From studios’ point of view, it’s a matter of getting a fair shake: Before a jury, Ara notes, Disney can’t avoid being cast as an evil Goliath, even when the company on the other side, Celador, isn’t an American entity. “They came into a U.S. courthouse and were able to convince an American jury that one of the best-known American companies was the bad guy,” he says. “It is tough for studios to shake that, in any context, before a jury.”
Following the Ninth Circuit ruling, Disney said it was “disappointed,” and that ABC and Buena Vista Television “continue to believe that they fully adhered to the ‘Millionaire’ agreement.” Its attorneys argued that the trial court allowed the “implied covenant of good faith and fair dealing” to be stretched “far beyond its limits,” given that the license fee that ABC paid to Buena Vista was consistent with, if not better than, industry practice.

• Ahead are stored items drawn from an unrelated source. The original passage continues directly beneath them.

Each row is a point. Each table stands for the endless flat space through its points: a line for two points, a plane for three, and so on. Write the one point that lies in both, or say that there is none.

First (2 x 3)
0:  .10 -.18 -.07
1: -.05 -.03  .14
Second (2 x 3)
0: -.13 -.24  .07
1:  .08 -.15 -.11
They share: no point

First (2 x 6)
0: -.07  .43 -.26  .05 -.42  .16
1: -.12  .18 -.26 -.15 -.07  .16
Second (2 x 6)
0: -.22  .17 -.12  .00 -.12  .22
1: -.18  .27 -.24 -.02 -.18  .20
They share: no point

First (2 x 8)
0:  .05  .47  .33  .03 -.22  .14 -.23 -.13
1:  .41  .05  .21 -.39 -.34  .02  .07 -.19
Second (2 x 8)
0:  .25  .12  .39 -.20 -.14  .18 -.22 -.10
1:  .26  .05  .45 -.21 -.07  .23 -.29 -.07
They share:  .23  .26  .27 -.18 -.28  .08 -.08 -.16

First (3 x 11)
0:  .06  .20  .37 -.39 -.09  .19 -.20 -.09 -.35 -.19 -.20
1:  .26  .27  .09 -.12  .25  .33 -.13  .13  .02  .03 -.16
2:  .16  .24  .23 -.23  .09  .27 -.14  .03 -.13 -.05 -.18
Second (3 x 11)
0:  .06  .23  .32 -.26  .13  .23 -.18  .04 -.26 -.08 -.17
1:  .20  .30  .04 -.16  .00  .18 -.42 -.25 -.19 -.11 -.29
2:  .12  .16  .25 -.31  .06  .18 -.29 -.02 -.33 -.05 -.15
They share: no point

First (2 x 12)
0: -.13 -.19 -.34  .34 -.25  .14  .45 -.21  .09  .14 -.12  .02
1: -.17 -.17 -.32  .31 -.25  .13  .38 -.16  .02  .14 -.12 -.01
Second (3 x 12)
0: -.08 -.18 -.52  .02 -.28  .03  .56 -.39 -.02  .08 -.38 -.16
1: -.13 -.21 -.50  .21 -.10 -.11  .34 -.22 -.25  .41 -.15 -.05
2: -.27 -.15 -.38  .31 -.14  .01  .22 -.08 -.19  .31 -.05 -.03
They share: no point

First (3 x 18)
0: -.11  .06 -.15 -.04 -.21  .04  .29  .02 -.20 -.48  .21 -.01 -.25  .05  .18 -.07 -.07 -.01
1: -.12 -.13 -.14 -.36  .14 -.21  .16 -.22 -.19 -.09  .38 -.48 -.13 -.05  .05 -.22  .55  .05
2: -.06 -.14 -.15 -.34  .14 -.16  .14 -.23 -.15 -.13  .31 -.46 -.20 -.05  .03 -.17  .48  .09
Second (3 x 18)
0: -.08 -.02 -.14 -.25 -.02 -.04  .16 -.11 -.16 -.33  .08 -.34 -.11  .13  .10 -.20  .35 -.16
1:  .14 -.14 -.35 -.32 -.16 -.15  .00 -.19 -.14 -.19  .36 -.37 -.39 -.13  .11 -.04  .03  .06
2: -.05 -.11 -.32 -.28  .01 -.10  .13 -.17 -.19 -.18  .38 -.25 -.41 -.20  .04  .01  .02  .14
They share: no point

First (3 x 20)
0: -.43 -.01 -.04  .26 -.18 -.11 -.16 -.38 -.07 -.10 -.31 -.03  .20 -.10  .26  .27  .04 -.16  .28  .09
1: -.46 -.03 -.01  .23 -.21 -.07 -.14 -.43 -.04 -.16 -.34 -.07  .13 -.12  .27  .20 -.02 -.10  .27  .11
2: -.04  .33 -.19  .29 -.21  .05 -.08 -.07  .38 -.22 -.22  .29  .31  .00  .21  .08 -.08 -.28 -.15 -.31
Second (4 x 20)
0: -.60  .06  .03 -.06 -.12  .26  .04 -.43  .16 -.15 -.20 -.08  .10 -.05  .19  .37 -.23  .06  .03  .03
1:  .17  .08 -.04  .53 -.45 -.07 -.19 -.19  .29 -.06 -.29  .13  .43 -.09  .24  .12  .10 -.30  .07 -.19
2:  .03  .02 -.02  .41 -.43  .07 -.05 -.15  .27 -.18 -.25  .15  .31  .05  .30  .18  .10 -.32  .13 -.05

The company can now ask for a rehearing from the panel, or for and en banc hearing from a larger group of Ninth Circuit judges. Or it could petition for review from the Supreme Court.
To put it another way: The options have narrowed.

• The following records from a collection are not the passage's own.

Each row is a point. Each copy is the shape, with its points in the same order, turned, moved and blurred by noise. Is it also mirrored, or only turned?
In the rows, 128 means zero.

Shape (6 x 3):
[[176 115  49]
 [153 140 141]
 [178 100 102]
 [ 97 114 156]
 [109 139 137]
 [172 128 184]]
Copy 1 (6 x 3):
[[ 71 114  73]
 [152 113 129]
 [ 98  84 112]
 [135 144 189]
 [144 144 152]
 [171  73 153]]
Copy 1 is: only turned
Copy 2:
[[197 187  80]
 [131 168 146]
 [189 175 129]
 [119 109 151]
 [111 135 129]
 [131 170 192]]
Copy 2 is: only turned
Copy 3, 6 rows:
[[199  99 143]
 [131 171 153]
 [187 153 139]
 [109 179  92]
 [103 160 117]
 [139 217 162]]
Copy 3 is: mirrored
Copy 4 (6 x 3):
[[203 104 126]
 [130 137 164]
 [172  91 165]
 [ 77 115 134]
 [100 138 128]
 [110 138 209]]
Copy 4 is: only turned

Shape (7 x 4):
[[142 101 148 101]
 [135 119 110 204]
 [142 167  93 153]
 [149  94 188 114]
 [114 103 124 107]
 [209  83 179 135]
 [125 117 157 140]]
Copy 1, 7 rows:
[[155 196 137 133]
 [112 111  81 135]
 [123 103 148 110]
 [168 202 127 172]
 [122 195 138 118]
 [218 175  95 162]
 [131 170 129 161]]
Copy 1 is: mirrored
Copy 2:
[[169 109 145 140]
 [ 77  93 206 140]
 [ 74 110 146 172]
 [187 137 173 130]
 [144  93 133 124]
 [196 121 212 177]
 [134 126 168 122]]
Copy 2 is: only turned

Shape (9 x 6):
[[164  89 100 144  94 196]
 [188 131 140 118  71 137]
 [107 140 131 118 150 134]
 [125 162 166 162 177 122]
 [109 102 113 187 128  82]
 [112 183 150 110 180 119]
 [203  54  93  97 102 165]
 [110 164  77 170 177  97]
 [119 133 128 110 115 162]]
Copy 1 (9 x 6):
[[105 149  83 117  46 181]
 [105 147 136 142  43 112]
 [151 146 143 139 141 151]
 [114 141 122 173 172 126]
 [102  95 106  81 152 116]
 [161 161 160 169 171 126]
 [163 118  75 120  13 150]
 [134 177 101  92 188 120]
 [133 147 146 132  99 172]]
Copy 1 is: only turned
Copy 2:
[[117 102 114 156  41 103]
 [116 174 104 149  91  72]
 [138 123 138 146 143 147]
 [155 152 112 186 150 182]
 [106 146  79 103 116 190]
 [160 134 137 178 185 156]
 [161 115 115 102  35  65]
 [136  97  60 150 169 182]
 [115 116 148 155 117 119]]
Copy 2 is: mirrored
Copy 3 (9 x 6):
[[155 126 161 214  97 186]
 [183 181 167 141 102 172]
 [131 128 122 146 145 107]
 [148 156 138 157 173  63]
 [116 160 130 183  75  68]
 [130 149 115 121 192  90]
 [198 133 107 189  69 207]
 [ 86 185  97 181 154  78]
 [133 121 145 148 132 151]]
Copy 3 is: only turned

Shape (14 x 8):
[[109 137  93  91 167 155 107 159]
 [ 58 145  89  76 123 115 114 122]
 [136 116 132 155 128 142 161 164]
 [164 111  91 139 120 177 122  83]
 [ 95 106 143 158  70 147 131 174]
 [ 53 147 106  93 167  64 116 125]
 [125 127 139 145 136 195 115 115]
 [128 159 107 128  77 108 179 122]
 [ 89 176  73 133 200  85  94 113]
 [120 166 152 122  92 123 227 171]
 [ 69 112  96 130 185 191 103 129]
 [167 116 108 143 102 165 169 162]
 [ 96 170 142  81 172  76 116 147]
 [125 160 109 135  73 203 132 155]]
Copy 1, 14 rows:
[[118 109 103  89 151 175 114  84]
 [ 61 122  84  41 156 160  97 103]
 [126 118 120 126 156 148 164 166]
 [108 136 153 103  87 109 169  97]
 [ 69  94 137 109 131 161 133 197]
 [ 74 154  79  58 216 143  73 111]
 [112 146 151 109  99 181 157 129]
 [ 97 119  74  65 114 100 144 181]
 [126 163 131  39 220 137 110  83]
 [115 118  30  95 132 140 167 215]
 [ 84 134 156  88 173 204 155  81]
 [124  90 113 134 109 128 175 161]
 [118 162  74  87 184 161  60 129]
 [107  79 132  68  83 180 158 170]]
Copy 1 is: mirrored
Copy 2:
[[111 131 112 153 148 130  53 139]
 [ 95 123 136 178 160 130  81  66]
 [119  92 109 126  95 149 131 153]
 [149 188 133 101 106 158 116 127]
 [ 84  73 153 113  65 145 114 113]
 [120 103 122 223 160  93 100  82]
 [119 145 169 115 117 153 104 161]
 [ 93 118  95 121 126 142 170  83]
 [115 168 107 231 146  84 101 128]
 [ 77  51  90 114 145 164 180 125]
 [121 147 164 186 123 167  54 157]
 [114 114  88  87  92 167 126 145]
 [117  91 116 182 183  71 102 120]
 [ 53 138 138  83 109 167 107 131]]
Copy 2 is: only turned
Copy 3, 14 rows:
[[144 151 101  88 160 104 174 143]
 [179 176 137  76 104  82 174 161]
 [ 86 139 113 151 132 130 143 132]
 [112 130 120  68 132 127  70 101]
 [116 120 135 155  82 145 146 178]
 [195 182 127 116 105  68 196 109]
 [139 141 134 102 155 183 120 120]
 [102 180 139 134  92  80  90 146]
 [199 186  68  96 121  70 169  83]
 [ 73 205 156 179 116  99 136 171]
 [159 155 115  57 149 168 180 120]
 [ 54 136 117 112 126 122 108 149]
 [183 173 125 148 164  59 180 119]
 [104 157 102 105 128 146  96 205]]
Copy 3 is: mirrored

Shape:
[[ 41 170 115 129 125 111 108 112]
 [129  65 159 116  98 116 102 128]
 [137 145 125 110  76 194 227  46]
 [110 127 126 148 158  77 162  92]
 [149 101 149 164 102  70 131 171]
 [144 142 167 125 178 148 172 126]
 [226  62 127 131 125 118 142 124]
 [113 132  86 134 141 108 131  70]
 [ 78 135  89 111 156 149 152  59]
 [177  79 130 137 101 112 210  93]
 [198 138 148 128 125 143 173 161]
 [ 77 112 171 206 111 140  82 134]
 [ 91  84 109 139 129 155  86 173]
 [138 167 147 108 112 154 157  94]]
Copy 1, 14 rows:
[[105 197 105 167 156 204 128 144]
 [ 94  81 130 126 151 149  79 150]
 [ 83 182  61  47  98  86 174 167]
 [129 180 162 108 163 144 131 107]
 [163 120 142 142 164 114  56 132]
 [136 152 173 116  82 127 145 154]
 [123  65 149 103 117  69 101  93]
 [ 99 166 116 122 151 151 149  85]
 [ 75 179 117 119 138 164 192 121]
 [121 130 129  62 151  59 122 130]
 [150 131 136 132  74  70 104 146]
 [177 106 106 135 153 220 108 164]
 [117  82 116 195 152 167 133 159]
 [104 173 103 107  79 131 123 148]]
Copy 1 is: mirrored
Copy 2:
[[ 98  99 100 155 163  80 182 154]
 [151 123 154 124 175 124 113  76]
 [191 192  81 151 142 220 191 157]
 [120 121 121  92 107 114 192 112]
 [165 107 204 104 127  97 135 112]
 [101 128 141 133  85 186 149 123]
 [189 170 156  92  92 147  84  67]
 [139 145  76 113 113  96 168 111]
 [122 128  40 137 128 136 178 125]
 [211 155 140  83 111 178 167 100]
 [157 149 178 128  83 174 111 147]
 [123 108 176 205 149  89 177  71]
 [142  70 125 179 134  95  99  93]
 [128 173 119 150 135 162 156 153]]
Copy 2 is: mirrored
Copy 3, 14 rows:
[[110  90 134 174 191  98  52 131]
 [162  74 143 112  81  54 110 173]
 [108 138 220 173  61 182 127  94]
 [130 128 163 144 168  73 158 122]
 [186 136 121 125 123  62 131 192]
 [124 112 174  95 160 139 164 151]
 [163 126 122  84  44  86 188 147]
 [107 113 122 160 138  92 137  82]
 [ 62 101 162 156 146 115 121  84]
 [141 162 182 139  62  92 170 127]
 [160 149 142  89 102 157 151 160]
 [137  50 119 184 140  85 116 218]
 [ 89  93  98 115 118  76  81 184]
 [142 109 171 143 127 170 120 117]]
Copy 3 is: only turned

Shape, 13 rows:
[[131 167 161 165 159 174 110 127 163]
 [ 81 119  83  87 116  51 111 112  79]
 [195 121 177  69  63 133 185 177  70]
 [125  63 121 146  88 175 117  76 180]
 [145 112 110  87 128 143 114 168 163]
 [170 119 111 179 114 164 131 172 106]
 [189  92  81 129 145 136 161 151 150]
 [148  84 180  92  99 177 146 134  88]
 [100 110 153 127 120 176  85 119 128]
 [131 123 187 187 118 126 119 195 152]
 [ 67 165 127  82 101 162 191 139  74]
 [132 171 104 166  72 153 134 142 189]
 [155 123 100 157  88 101 115 168 157]]
Copy 1:
[[132 128 152  76 100 140 119 166 184]
 [102 143  69 166 121 144 141  43  89]
 [149  46  92 129  94  62 115 166  30]
 [207 129 135 172 152  96 137 136 192]
 [165 108 126 163  71 153  98 140 127]
 [174 134 147 112 116 143 161 183  90]
 [166 146 160 175 117 141  91 169  88]
 [192  63 123 106 111  73 119 123  97]
 [182 107 123 102 102 125 145 104 169]
 [122  56 162 108 121 169 166 176 140]
 [155 103  25  71 139 131  87 116  92]
 [142 130  86 145 119 151 145 212 173]
 [130 118 121 179 108 158 166 173 118]]
Copy 1 is: only turned
Copy 2 (13 x 9):
[[181 160 146 136  87  99  84  94 189]
 [ 93 136  85 169 189 112 167  66  78]
 [162  77 119  30 126 149 134 151  58]
 [190 183 106 174  58  61 187 140 125]
 [164 145  99 112 154  98 141 160 158]
 [133  68 135 134  82 111 129 153 159]
 [156  99 133 115 131  81 198 140 172]
 [155 122  90  68  76  86 130 129  84]
 [160 160  83 150  87  78 110 119 127]
 [102 158 161 124  69 129  87 157 154]
 [152 124  42  96 101 171 133  47 114]
 [194 142 135 172 102 166 138 147 173]
 [135 129 159 165 134 133 145 166 152]]
Copy 2 is: only turned
Copy 3 (13 x 9):
[[105  89 140  63 101 159 132 106 153]
 [168 188 189 193  79 111  94 162 122]
 [142 139  53 113 166  81 105 229 102]
 [165  92 129 155 142 113 191  62 140]
 [133 112 109 151 121 120 117 149 197]
 [122 147 131 102 187 163 144 151 154]
 [132 111 140 147 160 139 179 188 188]
 [176 139  56 109 129 118 143 156 113]
 [161 136 109 115 101 138 123  83 143]
 [128  81 123 101 161 192  80 131 123]
 [ 83 185  86 146  66 123 129 161  78]
 [ 64  95 156 132 162 113 126 100 138]
 [118 110 164 155 184 130 102 146 157]]
Copy 3 is: mirrored
Copy 4:
[[100 158 114 121 156  58 123 171 148]
 [161 107  95 146  96 178 112  84  50]
 [145  56 211 169 124  82 197  60 136]
 [130 173 125 141 107 149 121 139 222]
 [109  87  90 166 101 103 149 139 157]
 [ 63 111 173 137 151 123 164 153 137]
 [ 78  55 149 122 101 129 128 151 163]
 [114 119 178 177 129  88 149  63 165]
 [108 172  98 174 138 103 133 118 157]
 [128 127 160 186 186  93 135 194 132]
 [122 156 167 151  56  72 155  86  70]
 [138 146 127 112 106 107 186 202 155]
 [128  84 130 137 134 148 166 183 136]]
Copy 4 is: mirrored

Shape:
[[175 130 136 144 127 142 108  97  61  87  84]
 [120 146 175 147 146 164 140 109 153 160 102]
 [166 170  85 144 182 113 162  99 113 100 133]
 [130  68 103  91  80 114 145 142  90 142 113]
 [187 142 152 160 174 144 117 107  82  72  70]
 [143 104 133 128 157 192 105 155 177  55 153]
 [134  96  85  98 169 102  98  58 132 173 117]
 [133 168 160  85  75 140 167 146 175  62  78]
 [117 161 127  71 102 147 198 105 130 138 167]
 [119 155 152 166 101 180 142  67 180 105 181]
 [205 159 109 138 117 129  99 117  85  89 141]
 [165  53 123 105  91 102 166 123 175 126 155]
 [199 136  59 140 115 162 172 142  95 171 127]
 [140 101 171 100 109 151 100 108  78 150 176]
 [ 89 164  66 162 137 102  98 169 155 173  75]]
Copy 1:
[[145  78 117 157 128 113 130 202 134 122 157]
 [169  90 123 134 147 119  96  76 117 135 129]
 [128 160 122 182  69  79 131 141 140 102 135]
 [ 95 138 122  95 174 128 170 165 125 174 124]
 [170  65 132 166  92  83 113 190 151 106 148]
 [141 115 173  99  73 159  79 127 152 163 179]
 [151 189  77 141 177 135  89 152 144 104 115]
 [165  92 174 114 116 134 201  84 135 127 208]
 [111 170 139 153 151  88 149  63  98 173 184]
 [ 92 116 128 146 128 149  70  43 120 104 212]
 [102 108 142 215 105 123 134 176 164 143 168]
 [ 83 163 175  79 181 122 146 116 176 137 150]
 [ 71 125  82 157 120  78 147 128 176 196 118]
 [103 140 140 178 189 146  91 155 101 192 140]
 [147 136  61 127  98 182 168  92 137 114  56]]
Copy 1 is: mirrored
Copy 2:
[[173 160  82 124 158 135 131 168 114  44 134]
 [111 116 130 158 127 107  88 163 194  87  92]
 [164 137 133 162 159 101 189 131 167 101 122]
 [155 133 168  52 105 142 116 100 112  91 165]
 [161 161  46 153 134 114 139 172 143  44 124]
 [ 94 124  48  89 139  78 140 170 178 135 171]
 [102 163 198 153 134  98 140 138 139  53 182]
 [118  63  50 110 140  79  89  80 125  98  85]
 [140  65 174  73 151  73 133 131 164  95  92]
 [100  50 135 129 179  92 128 206 139 134 113]
 [180 130  95 123 203  99 132 141 122  80 169]
 [144  88 150  99  91  78 113 122 111 121 189]
 [203  87 140 112 146 161 148 112 197  75 165]
 [165 147 157  58 163  78  80 172 151  94 158]
 [ 89 161 152 159 167 179 100  70 184 127 135]]
Copy 2 is: mirrored

Shape (16 x 12):
[[ 92  97 136 159 176 118  99 182 177 135 141 125]
 [121  95 128 144 125  85 103 144 163 151 149  78]
 [ 98 138 138 143 154 127 138 215 125 112 192  89]
 [192 173 208 201 149  94 189 164 174 149 123 163]
 [ 84 109 148 120 114 148 110  52  73  85 111 110]
 [ 97 178  91 117 105 127 156  76 122 107 112 164]
 [170 172  90 117 128 145 140 134  83 108  82 181]
 [116 118 150 179  65 142  93 101 130 139 159 130]
 [187 165 185 215 181 170 181 133 132 161 154 136]
 [116 109  89 113  99 156 178  90 106  87  98 173]
 [121 152 109  62 105 154 155  96 112 127  82 140]
 [ 94 126 153 190 134 171 121 181 165 124 126  61]
 [ 95  90 129 105 137 157  78 137 182 105 183  80]
 [108  79 103 126 112 121 107 162 153  78 166  63]
 [100 106 159 118  63 159 136 115  97 133 115 165]
 [168 145 146 194 144 109 194 148 135 202 131 157]]
Copy 1, 16 rows:
[[ 96 101  87 113 144 104 170 120 148  98 192 167]
 [ 71 107  94 124 139  80 129 130 178 135 150 132]
 [120 122 138  90 189  78 133  97 129 101 206 114]
 [102 168  92 155 160  51 234  28 124  87  90 123]
 [101 110 181 149  82 170 122 167 102 131 114  91]
 [114 116 135 118 107 145 108  87  59 157  76 144]
 [177 168 140 171 102 106 113  88  68 136 106 173]
 [102  98 127 131  68 120 152  82 153 158 141  79]
 [ 93 219 111 158 144 116 201  28 127  84 142  98]
 [160 118  99 156 106 163 103 121  58 137  89 114]
 [160 141 142 132 131 160 108 128 104 163  66 153]
 [112 155 103  59 120 102 174 131 153 102 183 101]
 [104  82 120  87 132 147 101 128 194  90 170 128]
 [114  88 105  96 134  88  82 152 157  96 169 104]
 [166  96 135 153 107 151 163 114 117 173 115  91]
 [ 94 185  71 171 164  87 194  43 113 153 126 123]]
Copy 1 is: only turned
Copy 2:
[[151 156  87 217 162  86 139 122 149 152 109 134]
 [161 108  95 160 168  59 111 108 146 138 136 115]
 [115 148 103 164 202  83 169 170 148 195 133 123]
 [ 62 107 130 178 195 119 186  38 163 144  41  72]
 [123 133 198 144 144 111 105 139  58  82 172 145]
 [111 123 171 137 110 180 144  93 121 125 186 113]
 [120  89 152 141 117 189 187  97  67 164 118 130]
 [ 92  84 142 169 113  66 134 140 128  89 143 102]
 [ 35  87 119 207 215 144 146 104 115 139  65  69]
 [119  90 177 148 133 185 158 112 113 103 168 181]
 [125 115 160  99 114 184 113 111 101 136 137 154]
 [ 99 157  55 164 188  86 150 158 126 102 111 120]
 [181 138 118 173 160  92 100 197 159 120 130 121]
 [187 115 107 144 185  74 151 173 147 124 161 141]
 [ 79 103 175 138 102 107 135 129 118 110 128 177]
 [ 48  70 103 188 176 127 141  47 142 168  96 107]]
Copy 2 is: only turned
Copy 3 (16 x 12):
[[108 122 123 134 140  98 123  93 196 145  80  73]
 [148 130  90 115 129  93  94 105 148 171 107  63]
 [129 137 110 124 112 182 117 161 214 139 122  75]
 [132  84 191  89  68  97 198 184 102 143  94  68]
 [110 196  78 126 120 122 121  94 104 110 167 181]
 [191 134 146 132 109 121 139 106 139 133 160 204]
 [132  70 128 161  96 159 172 119 118 132 122 203]
 [131 161 141 173  92  89  90 113 107 117 141 100]
 [100 138 206 127 132 162 202 178  87 146 114  70]
 [164 116 111 142 154 127 135 135 114  89 149 212]
 [163 111 109 100 116 147 109 103 100 125 108 217]
 [134 178 115 158 115 150 140 126 166 100  64  53]
 [138 143  99 125 143 147  76  54 168 105 138  67]
 [164 137  58 132 144 142  94  90 173 101 153  66]
 [118 146 112 136  93 114  72 153 111  91 128 181]
 [146 100 183 131 122 109 158 200 108 172  96  97]]
Copy 3 is: mirrored
Copy 4 (16 x 12):
[[109  90 133  99 110 102 138 171 183 106  89 180]
 [140  72 174 140  96 120 102 202 151 134 109 151]
 [140  97  96 155  74  90 171 160 201 165 101 143]
 [178 112 212  98 162 143 191  82 143 177  94 205]
 [113 156 145 137 133 100  24 118 181 109  94  78]
 [114 188 177 125  90  61  93  94 134 102 146 110]
 [125 222 129 110 126  72 126 117  83 119  89 132]
 [ 87  94 170 145  89 112  62 105 137 172 108 144]
 [114 126 165 111 203 100 180  95 159 217 100 174]
 [ 95 180 157 166 117  92 111  80 114  65  97  97]
 [110 200 145 103 100 125 109 127 108  95 116  76]
 [ 72 112 142 154 113 146 121 168 226 166  96 174]
 [111  82  88 143 101 136  79 177 182 105 141 141]
 [135 103 106 196  79 120  90 194 172 108 118 141]
 [ 79 126 159 116  95 123  98  84 122 118  55  90]
 [115 107 214 107 148  86 199 123 119 179  98 148]]
Copy 4 is: mirrored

Chad Fitzgerald of Kinsella, Weitzman, Iser, Kump & Aldisert says the impact from “Millionaire” and other “self-dealing” cases is that contracts contain more explicit clauses and waivers acknowledging a studio’s ability to sell a project to a sister company, making it more difficult for litigants to pursue claims of a sweetheart deal.
“If history is any indication, it is getting more difficult to pursue a vertical integration claim,” Fitzgerald says. “I think Celador will only accelerate that trend.”
Another fallout from the recent litigation, he says, is studios will make it much clearer that profit participants are not partners, a claim that may have helped Celador’s case.
Fitzgerald is representing the producers and creators of “Smallville” in their suit against Warner Bros. over the profits from the show. Like Celador, the claims are that the studio could have gotten a far greater license fee for the show had it not been sold to an affiliate company. In September, a Los Angeles Superior Court judge rejected Warner Bros.’ motion for summary judgment, with a trial set for June. Among the issues are whether Warner Bros. TV complied with a provision that agreements with sister companies be in “good faith” and be the “substantial equivalent of an arms-length basis.”
The relevant agreements in that case were signed in 1999, Fitzgerald notes, but contractual language to protect studios against vertical integration claims, as well as provisions for arbitration, have become much more the norm since then.
Yet even as litigators for talent decry arbitration clauses as tilting contracts in a studio’s favor, some say such clauses can benefit talent.
“These are complicated business deals,” says Lindsay Conner, partner at Manatt, Phelps & Phillips, who has represented many film studios and production entities. “They are better resolved by experienced arbitrators.”
And while Conner notes that arbitration is a positive to studios, he maintains it is also beneficial to producers, licensors and talent. “(It) is much more efficient,” he says, “and consumes less in legal fees in getting to a result.”
Celador attorney Silberfeld views arbitration as less advantageous for studios and large corporations than it used to be. He feels the outcome in the “Millionaire” case wouldn’t have been all that different with a retired judge reviewing the case, and notes that arbitrators are becoming much more willing to award sizable damages. “And,” Silberfeld adds, “(their decisions are) not reviewable.”